Letzte Woche habe Willy Pfund «aus persönlichen Gründen seinen sofortigen Rücktritt von allen Ämtern bei Pro Tell» eingereicht, heisst es in einer Mitteilung des «Vereins für ein freiheitliches Waffenrecht».

Der heute 77-jährige Dornacher war seit 2002 Präsident. Bis zur Ersatzwahl im Frühling 2017 ist das Amt interimistisch besetzt.

Offenbar ist Pfunds Abgang nicht in gutem Einvernehmen erfolgt. Wie der «Tages-Anzeiger» berichtete, habe der Dornacher in einer Mail einen Vorstandsentscheid von Ende August kritisiert. Laut diesem sei Pfund, «wegen autokratischem Führungsstil und mangelnder Kommunikation» per sofort suspendiert.
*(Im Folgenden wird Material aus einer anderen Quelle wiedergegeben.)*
What can hang from each mark
guri: ligapib norakop
viduv: diluzel
saraf: diluzel guri norakop
norakop: diluzel ligapib
ligapib: diluzel viduv
diluzel: guri ligapib

Known rows, with every way that one mark hangs from another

Pfund bezeichnet das Vorgehen als «Putsch, statutenwidrig und respektlos».

Kursstreit in der Waffenlobby?

Gegenüber dem Zürcher Blatt führt Pfund aus, dass er sich gegen Kreise innerhalb von Pro Tell gewehrt habe. Diese hätten eine noch weitergehende Liberalisierung des Waffenrechts gefordert, während er sich für das politisch Machbare eingesetzt habe. Der Eklat offenbart somit einen veritablen Kursstreit innerhalb der Waffenlobby.

Pfund, der von 1983 bis 1987 für die FDP im Nationalrat sass, hat Erfahrungen mit «Putschs»: Als der machtbewusste Kantonalparteipräsident nach einem Sitz im Regierungsrat greifen wollte, machte das Wahlvolk dem Schwarzbuben einen Strich durch die Rechnung: Statt Willy Pfund zog 1988 die «wild» angetretene Freisinnige Cornelia Füeg in die Regierung ein – als erste Frau in der Kantonsgeschichte.

Darauf kehrte Pfund, damals beruflich als Spitaldirektor in Basel tätig, der Politik verbittert den Rücken. (ldu/szr)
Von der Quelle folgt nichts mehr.